KEEPER OF THE BEES BY MEG KASSEL
Genre: YA, Fantasy, Paranormal
Source: Entangled Teen Publishing in return for an honest review
Publication Date: September 4th 2018
Synopsis:
Keeper of the Bees is a tale of two teens who are both beautiful and beastly, and whose pasts are entangled in surprising and heartbreaking ways.
Dresden is cursed. His chest houses a hive of bees that he can’t stop from stinging people with psychosis-inducing venom. His face is a shifting montage of all the people who have died because of those stings. And he has been this way for centuries—since he was eighteen and magic flowed through his homeland, corrupting its people.
He follows harbingers of death, so at least his curse only affects those about to die anyway. But when he arrives in a Midwest town marked for death, he encounters Essie, a seventeen-year-old girl who suffers from debilitating delusions and hallucinations. His bees want to sting her on sight. But Essie doesn’t see a monster when she looks at Dresden.
Essie is fascinated and delighted by his changing features. Risking his own life, he holds back his bees and spares her. What starts out as a simple act of mercy ends up unraveling Dresden’s solitary life and Essie’s tormented one. Their impossible romance might even be powerful enough to unravel a centuries-old curse.
*I would like to thank Entangled Teen Publishing for the chance to read and review this book in return for my honest opinion!*
The unique mythology that was first presented in the companion novel, Black Birds of the Gallows, is continued in Keeper of the Bees. We are first introduced to the curse of the bees in the first novel, but are keep quite in the dark about the backstory and details. I enjoyed the first book and found the mythology to be quite intriguing and the story to be unlike anything I had read before. I felt like it left so many questions unanswered and found many of those answers in Keeper of the Bees.
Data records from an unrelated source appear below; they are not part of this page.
Below are the code and all the weights of a small trained network. Each question names an input and a class and asks about switching units off, where a switched-off unit gives its printed mean instead of its output.

import numpy as np


def w(rows, s, z=0):
    codes = np.array(rows[::2]) - 128.0
    scale = np.full(codes.shape[1], s)
    scale[-1] = z or s
    return codes * scale


def f(y):
    return np.maximum(y, 0)


def log_softmax(a):
    a = a - a.max(-1, keepdims=True)
    return a - np.log(np.exp(a).sum(-1, keepdims=True))


def net(x, mask):
    res = np.array(x, float).reshape(1, 4) / 4 @ E
    y = f(res @ A[0][:, :-1].T + A[0][:, -1])
    res = res + np.where(mask, y, B[0][:, -1]) @ B[0][:, :-1]
    return log_softmax(res[-1] @ U[:, :-1].T + U[:, -1])


A, B = {}, {}
E = w([
[191,27,58,95],'x0',
[129,131,129,130],'x1',
[171,89,235,55],'x2',
[196,255,59,29],'x3',
],0.0082)
A[0] = w([
[72,119,72,188,117],'neuron 1',
[127,144,108,67,85],'neuron 2',
[96,85,121,116,166],'neuron 3',
[158,61,172,57,70],'neuron 4',
[154,224,58,98,49],'neuron 5',
[127,145,68,49,99],'neuron 6',
[23,84,145,189,80],'neuron 7',
[39,33,157,101,109],'neuron 8',
[46,153,60,89,156],'neuron 9',
[59,121,141,143,60],'neuron 10',
[164,31,108,66,124],'neuron 11',
[19,198,41,172,88],'neuron 12',
[148,175,129,48,253],'neuron 13',
[107,169,68,69,80],'neuron 14',
[144,118,42,176,68],'neuron 15',
[142,49,165,14,79],'neuron 16',
[210,138,91,111,226],'neuron 17',
[96,208,58,72,145],'neuron 18',
[188,106,109,131,109],'neuron 19',
[116,186,185,182,181],'neuron 20',
[157,223,130,116,69],'neuron 21',
[159,54,115,185,99],'neuron 22',
[48,86,147,205,74],'neuron 23',
[84,156,141,123,226],'neuron 24',
[90,170,94,54,125],'neuron 25',
[180,60,200,141,238],'neuron 26',
[108,48,4,110,93],'neuron 27',
[79,140,233,42,108],'neuron 28',
[192,41,69,129,132],'neuron 29',
[46,219,218,125,136],'neuron 30',
[180,59,62,167,169],'neuron 31',
[173,56,62,99,97],'neuron 32',
[127,143,68,172,98],'neuron 33',
[160,140,212,50,122],'neuron 34',
[153,179,144,133,90],'neuron 35',
],0.011,0.0066)
B[0] = w([
[93,84,126,152,184],'neuron 1',
[118,93,164,125,157],'neuron 2',
[145,119,202,177,172],'neuron 3',
[83,96,80,117,185],'neuron 4',
[96,105,169,77,198],'neuron 5',
[95,107,200,128,178],'neuron 6',
[68,142,178,80,209],'neuron 7',
[111,116,190,119,209],'neuron 8',
[149,102,89,167,176],'neuron 9',
[99,111,130,79,151],'neuron 10',
[75,198,66,109,202],'neuron 11',
[106,55,76,104,205],'neuron 12',
[168,118,186,224,237],'neuron 13',
[104,64,176,105,172],'neuron 14',
[123,75,100,97,163],'neuron 15',
[71,98,69,129,200],'neuron 16',
[137,144,208,221,209],'neuron 17',
[113,103,180,153,212],'neuron 18',
[61,155,105,115,153],'neuron 19',
[137,216,122,100,201],'neuron 20',
[38,94,157,74,183],'neuron 21',
[107,126,200,116,184],'neuron 22',
[157,91,193,80,206],'neuron 23',
[159,197,66,210,194],'neuron 24',
[88,72,159,141,179],'neuron 25',
[157,160,107,191,246],'neuron 26',
[106,150,93,125,188],'neuron 27',
[94,59,3,125,203],'neuron 28',
[41,231,163,74,199],'neuron 29',
[93,220,41,72,221],'neuron 30',
[55,199,103,165,200],'neuron 31',
[69,243,96,55,182],'neuron 32',
[169,28,92,140,161],'neuron 33',
[63,28,56,179,206],'neuron 34',
[45,148,195,92,152],'neuron 35',
],0.0055,0.011)
U = w([
[104,178,110,228,254],'0',
[101,233,78,104,124],'1',
[105,113,191,134,51],'2',
[105,63,9,155,60],'3',
[171,202,109,200,121],'4',
],0.013,0.0063)

Each question gives the input, the list of numbers given to net, and the class t.
The units are the neurons (one row each of A and B). Each row of codes is followed by its name. A weight is (code - 128) times the scale printed after its matrix; where a second scale follows, it is the last column's (A, B and U).
mask holds one flag per neuron, in row order. A switched-off neuron (its flag False) gives its mean, the last column of its row in B, instead of its output. The means were averaged over made-up inputs and are rounded, as every weight is.
A unit's drop is (log p(t) with every unit on - log p(t) with that unit switched off) / (log p(t) with every unit on - log p(t) with every unit switched off).
The circuit of an input: a set's keep is (log p(t) with only the set's units on - log p(t) with every unit switched off) / (log p(t) with every unit on - log p(t) with every unit switched off). Starting from the 12 units with the biggest drops (on a tie, the unit counted first), units are removed one at a time, each time the one whose removal leaves the highest keep (on an exact tie, the one counted first), for as long as the keep stays at least 0.8.
circuit, biggest first: the units of the circuit, biggest drop first
most important unit: the unit with the biggest drop
top k neurons: the k neurons with the biggest drops, biggest first
drop of u: that unit's drop, to one decimal
input [-6,5,-8,4], class 3: most important unit : neuron 12
input [-4,-7,8,-6], class 3: circuit, biggest first : neuron 28; neuron 34
input [5,8,-2,6], class 0: top 2 neurons : neuron 17; neuron 13
input [8,6,-8,-2], class 1: circuit, biggest first : neuron 29; neuron 32
input [0,7,-5,-8], class 2: top 2 neurons : neuron 23; neuron 7
input [-8,5,-5,-7], class 1: circuit, biggest first : neuron 30; neuron 20; neuron 7
input [4,-7,-4,4], class 0: top 2 neurons : neuron 17; neuron 30
input [2,-4,8,6], class 3: top 3 neurons : neuron 34; neuron 28; neuron 16
input [-3,0,-4,-7], class 2: circuit, biggest first : neuron 23; neuron 7
input [8,1,6,-3], class 1: circuit, biggest first : neuron 29; neuron 11
input [8,8,8,3], class 0: circuit, biggest first : neuron 17; neuron 26
input [6,0,4,0], class 1: circuit, biggest first : neuron 32; neuron 29
input [7,-6,-4,5], class 1: top 2 neurons : neuron 32; neuron 29
input [3,-5,-1,5], class 0: circuit, biggest first : neuron 17
input [-3,2,-4,-3], class 3: circuit, biggest first : neuron 12; neuron 17
input [8,8,-4,7], class 0: top 3 neurons : neuron 17; neuron 13; neuron 30
input [-5,-2,-7,5], class 3: top 2 neurons : neuron 12; neuron 33
input [-4,3,5,1], class 3: top 3 neurons : neuron 28; neuron 34; neuron 29
input [-1,0,5,-3], class 3: top 2 neurons : neuron 28; neuron 17
input [-6,5,-5,-5], class 1: top neuron : neuron 30
input [2,5,5,4], class 0: drop of neuron 13 : 0.5
input [7,-8,-8,6], class 0: drop of neuron 6 : 0.5
input [1,0,-7,-4], class 3: drop of neuron 12 : 0.4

I enjoyed this story so much more than the first. Dresden and his story had me wanting more and to know the why and how of what he was and how he became that way. Although I had slight issues with the romance (a little too insta lovey for me) there were parts of it I understood and like seeing the development. I quite enjoyed the relationship between Dresden and the other harbingers.
Overall this book was a quick read that was layered with mystery and creative mythology that had me guessing until the end. I definitely liked this one better than its companion novel and I am interested to see if there will be another focused on the last mythical being that is only touched on. There is romance, murder and the impending doom that follows the harbingers.